Essas tensões foram detalhadas em filmes como “Parasita”, que conta a história de membros de uma família pobre que tentam conquistar empregos em uma família rica exagerando suas qualificações e fingindo que não são parentes, e a série “Round 6”, que acompanha mais de 400 pessoas altamente endividadas que, para diversão de alguns super-ricos, disputam jogos mortais na esperança de ganhar uma fortuna.
Eleitores mais jovens que ajudaram Moon a desbancar seu antecessor conservador Park Geun-hye em meio a um escândalo de corrupção estão mais frustrados, vendo que Moon não foi capaz de diminuir as disparidades.
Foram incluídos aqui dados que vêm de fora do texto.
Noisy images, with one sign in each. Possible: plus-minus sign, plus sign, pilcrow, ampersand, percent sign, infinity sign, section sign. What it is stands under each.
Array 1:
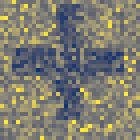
dark plus sign
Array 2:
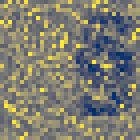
dark section sign
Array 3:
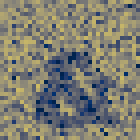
dark ampersand
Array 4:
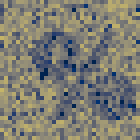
dark percent sign
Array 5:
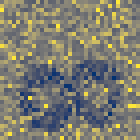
dark infinity sign
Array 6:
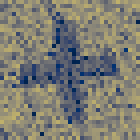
dark plus sign
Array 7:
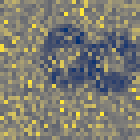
dark infinity sign
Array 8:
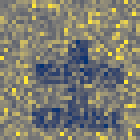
dark plus-minus sign
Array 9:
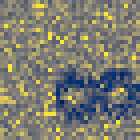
dark infinity sign
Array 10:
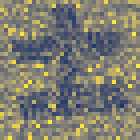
dark plus-minus sign
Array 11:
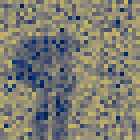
dark pilcrow
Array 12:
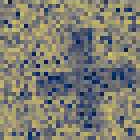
dark plus sign
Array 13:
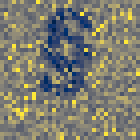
dark section sign
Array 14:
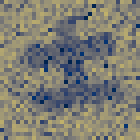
dark plus-minus sign
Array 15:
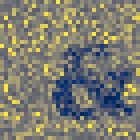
dark ampersand
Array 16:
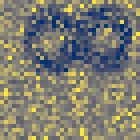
dark infinity sign
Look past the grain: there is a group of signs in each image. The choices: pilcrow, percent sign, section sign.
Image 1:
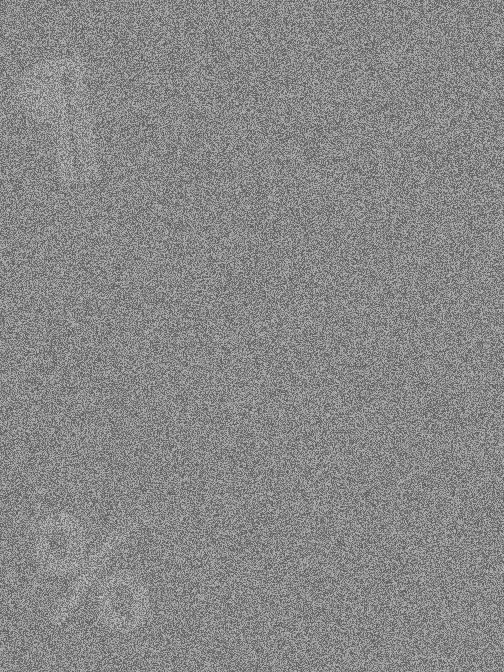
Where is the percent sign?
bottom left
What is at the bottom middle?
nothing
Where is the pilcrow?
top left
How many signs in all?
2
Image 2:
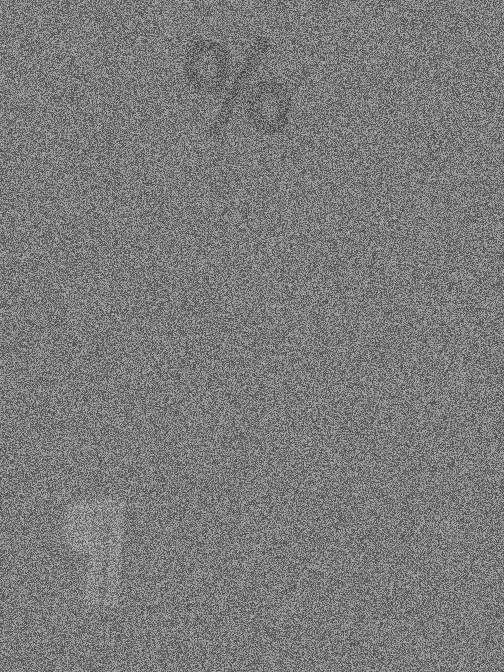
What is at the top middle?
percent sign
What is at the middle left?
nothing
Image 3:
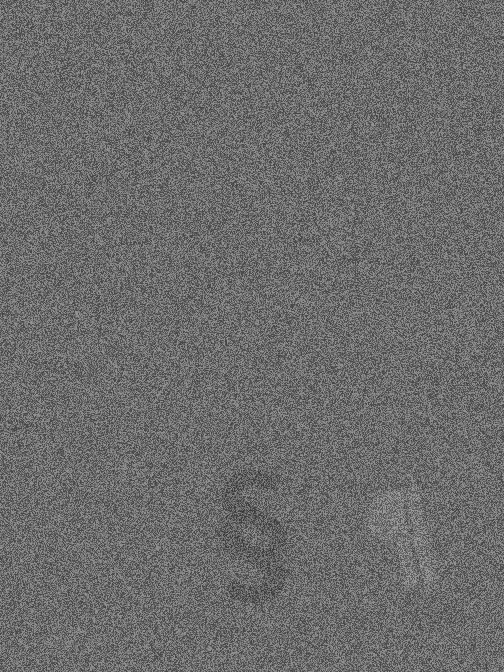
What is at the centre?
nothing
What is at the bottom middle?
section sign
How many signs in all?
2
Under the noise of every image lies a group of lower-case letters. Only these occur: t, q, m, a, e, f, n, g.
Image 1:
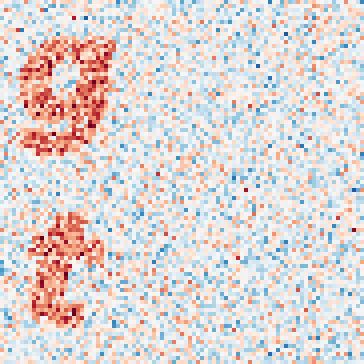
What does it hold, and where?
top left: g; bottom left: t
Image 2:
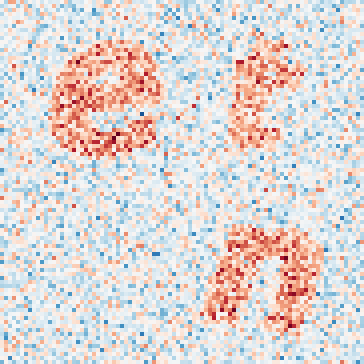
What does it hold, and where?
top left: e; top right: t; bottom right: n
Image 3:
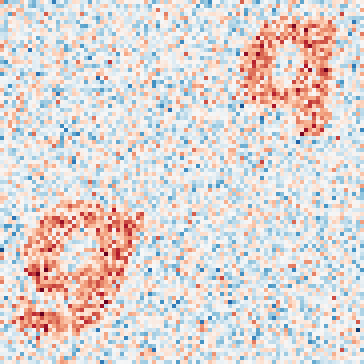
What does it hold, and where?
top right: q; bottom left: g
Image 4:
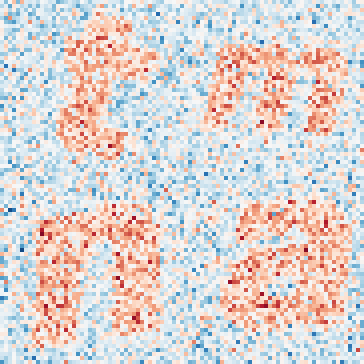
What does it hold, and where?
top left: t; top right: m; bottom left: n; bottom right: a
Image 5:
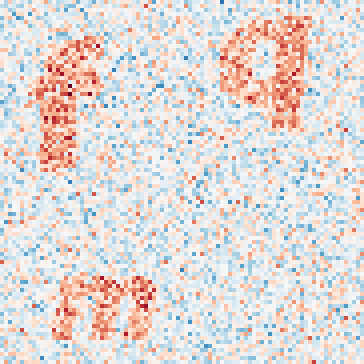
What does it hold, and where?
top left: f; top right: q; bottom left: m
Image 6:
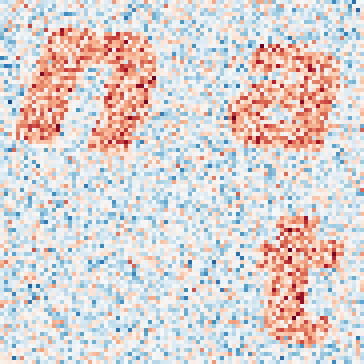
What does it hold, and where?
top left: n; top right: a; bottom right: t
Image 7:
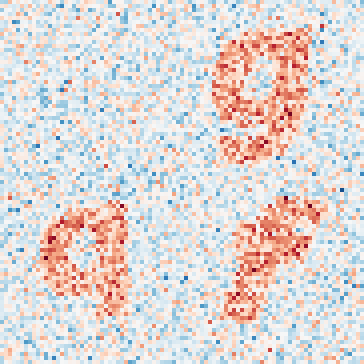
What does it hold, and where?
top right: g; bottom left: q; bottom right: f
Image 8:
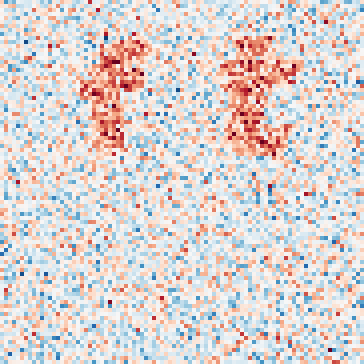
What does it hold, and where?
top left: f; top right: t
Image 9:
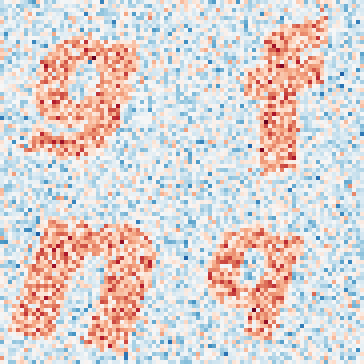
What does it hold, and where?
top left: g; top right: f; bottom left: n; bottom right: q
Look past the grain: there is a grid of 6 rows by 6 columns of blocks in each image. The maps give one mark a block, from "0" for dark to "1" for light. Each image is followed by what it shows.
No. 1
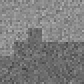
111111
111111
110111
100000
000000
000000
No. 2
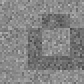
111111
111001
110110
110110
110000
111111
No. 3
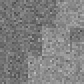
000011
000011
000110
000111
001111
001111
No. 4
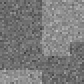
000111
000111
000111
000110
000000
111000
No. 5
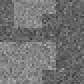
011100
011000
000000
111100
111100
111000
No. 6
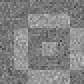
000000
001110
010001
010101
010001
001110
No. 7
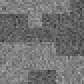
111110
001000
000000
111100
111111
110011
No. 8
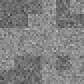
000101
001100
111111
111111
100101
000111
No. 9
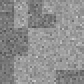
010111
010011
001111
001111
011111
011100
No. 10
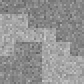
000000
110000
111100
100110
000111
000111
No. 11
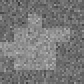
000000
001000
011110
111100
011100
000000
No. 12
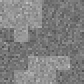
111000
111000
010000
000000
001110
011100
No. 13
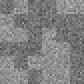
010011
100000
110100
000110
101110
110110
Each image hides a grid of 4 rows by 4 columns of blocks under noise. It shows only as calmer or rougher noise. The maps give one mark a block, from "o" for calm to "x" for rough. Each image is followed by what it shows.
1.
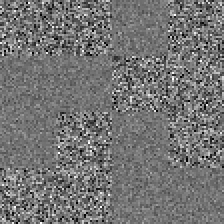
xxox
ooxx
oxox
xxoo
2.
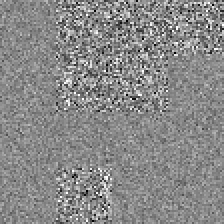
oxxx
oxxo
oooo
oxoo
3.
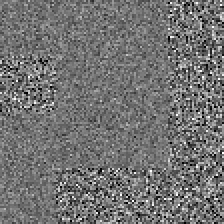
ooox
xoox
ooox
oxxx
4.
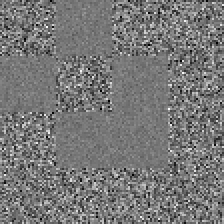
xoxx
oxox
xoox
xxxx
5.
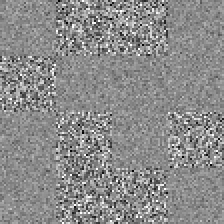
oxxo
xooo
oxox
oxxo
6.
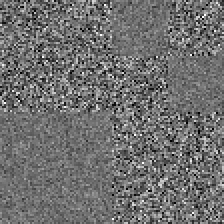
xxox
xxxo
ooxx
ooxx
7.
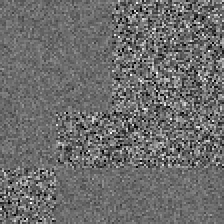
ooxx
ooxx
oxxx
xooo
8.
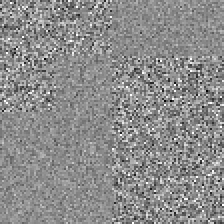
xxoo
xoxx
ooxx
ooxx
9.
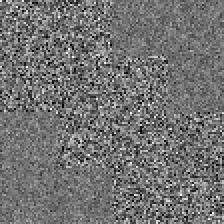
xxoo
xxxo
oxxx
ooxx

Moon é personagem emblemático da geração que fez faculdade na década de 1980, se rebelou contra o governo autoritário, trouxe eleições democráticas e passou a dominar a sociedade coreana.
O ex-ativista de direitos humanos prometeu erradicar as relações íntimas entre o governo e os poderosos conglomerados conhecidos como chaebols. No entanto, as reformas corporativas de Moon estagnaram e seu governo também foi alvo de escândalos de abuso de poder.
As controvérsias desgastaram o apoio que o Partido Democrata gozava entre os jovens, que passaram a se entusiasmar com a oposição de direita, rebatizada Partido do Poder Popular. Uma pesquisa da Realmeter divulgada na semana passada mostrou que o PPP tinha preferência dos sul-coreanos na faixa de 20 e 30 anos, como também da base tradicional de eleitores da faixa de 60 e 70 anos.